Develop excellent content:

As you can guess, this step isn’t that different from how a typical organization should behave online. And just like a typical organization, it’s one of the most important steps you can take. Why on earth would anyone spend money on your product if all they see from you is spammy, unorganized, or unhelpful content? Your social media presence will likely help people form their first impressions of you, so you should make the most of that opportunity.

If you don’t know what kind of content to produce, here are some ideas:

  • Authors: Weekly updates on how your latest work is going. Tips on how to develop plot lines, characters, themes, etc. Advice on how to get published.
  • Motivational Speakers: Snippets from your presentations. Public speaking tips. Your most embarrassing public speaking story. A white paper filled with details from your latest presentation.
  • Consultant: Tips for making a process more efficient. Contests for one-hour sessions at half-price or free. Your comments on a latest industry trend or discovery.

A common theme here is value. If you sincerely help people with your content, they’ll be much more likely to engage with you on a transactional level.

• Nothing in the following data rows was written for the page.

Here are some points:
tensor([ 0.2,  0.6, -0.2, -0.6,  0.9,  0.5,  0.4, -0.1, -0.9,  0.1, -0.7,  0.9, -1.3,  0.3,  0.7,  0.0, -1.5, -0.2, -1.5,  0.8,  1.2,  0.7, -1.0,  0.9, -0.3])
tensor([-0.2,  0.6,  0.4,  0.5, -0.3, -0.1, -1.5,  0.0,  0.5,  1.2,  0.7, -0.5,  0.2, -0.4, -0.8, -0.5,  1.3,  0.1, -0.7,  0.2, -2.2, -0.1,  1.3, -1.1, -1.4])
tensor([-0.2,  2.0,  0.6, -0.6, -0.5,  0.2, -1.7, -0.6,  0.2,  0.9,  0.2,  1.6, -0.4, -0.6, -0.2,  1.0,  0.0, -0.5, -0.8,  1.5, -0.4,  0.6,  1.2,  0.2, -0.8])
tensor([ 2.2,  7.1,  0.2, -1.2,  1.6, -5.5, -4.2, -5.4, -2.7, -1.6,  1.4,  2.0,  0.8, -3.2, -1.4, -2.4,  3.7,  0.6, -4.7,  3.5, -6.7, -1.4, -5.2, -1.7,  0.3])
tensor([ 0.2,  1.7,  0.2,  0.6, -0.6, -1.6, -0.4, -0.8,  0.1, -0.6,  0.4, -0.1,  0.8, -0.3, -0.6, -1.2,  1.2, -0.1, -1.1,  0.4, -2.1,  0.6, -1.0,  0.2, -0.8])
tensor([-2.6, -4.1, -0.4,  0.3, -1.0,  3.6,  3.2,  3.1,  1.9,  0.9, -0.2, -0.8, -0.3,  1.2,  1.4,  1.4, -3.1, -0.8,  3.7, -2.9,  4.8,  0.4,  2.6,  1.3,  0.2])
tensor([ 0.4,  1.2,  0.0, -0.6,  0.7, -0.1,  0.9, -0.3, -1.5,  0.1, -0.6,  1.3, -0.7,  0.0,  0.2,  0.0, -1.4, -0.1, -1.7,  1.0,  0.6,  0.4, -2.0,  0.7, -0.9])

Reach out to bloggers and other influencers:

Thought leadership is huge in You Marketing. Essentially, by becoming a “thought leader,” you’ve earned the respect of your community, which includes customers, business partners, and the media. The thought leaders in your industry are the “experts” you see mentioned in blog posts or media articles. Cultivate thought leadership by providing great content and then reaching out to media influencers to help show off that content. Offer to become a source for an article. Write guest posts. Editorialize things. Then use analytics programs (such as Google Analytics) to see if you’ve gotten any increases in website traffic from these sources. If you have, you’ve got a relationship you’ll want to cultivate.

Respond, respond, respond:

This is one of the key differences between marketing a small business and You Marketing. The expected level of engagement is much higher because you’re a person instead of a business, and people naturally expect you to act differently. Respond like a person would: engaging with every comment, answering all questions, thanking people for complimenting you or your service. It sounds like a lot of work, but it’s an important step. Remember from Step 1 that you need to be the best. Impress your customers with high levels of engagement, and you’ll be right on track.

Other ways to engage include contests, Twitter chats, Facebook questions and polls, Google Hangouts, and podcasts. Don’t limit yourself to one social media outlet either. You could ask people a question on Twitter and answer it in your next YouTube video. You can summarize a Google Hangout on Facebook. Insights from LinkedIn discussions make excellent blog posts.

Putting it together:

Remember, you have to 1) Be the best, or close to it, 2) Create excellent content, 3) Establish yourself as a thought leader by reaching out to influencers in your industry, and 4) Spur high levels of engagement by responding to all posts from your audience. Do this, and who knows? You may become a thought leader in You Marketing.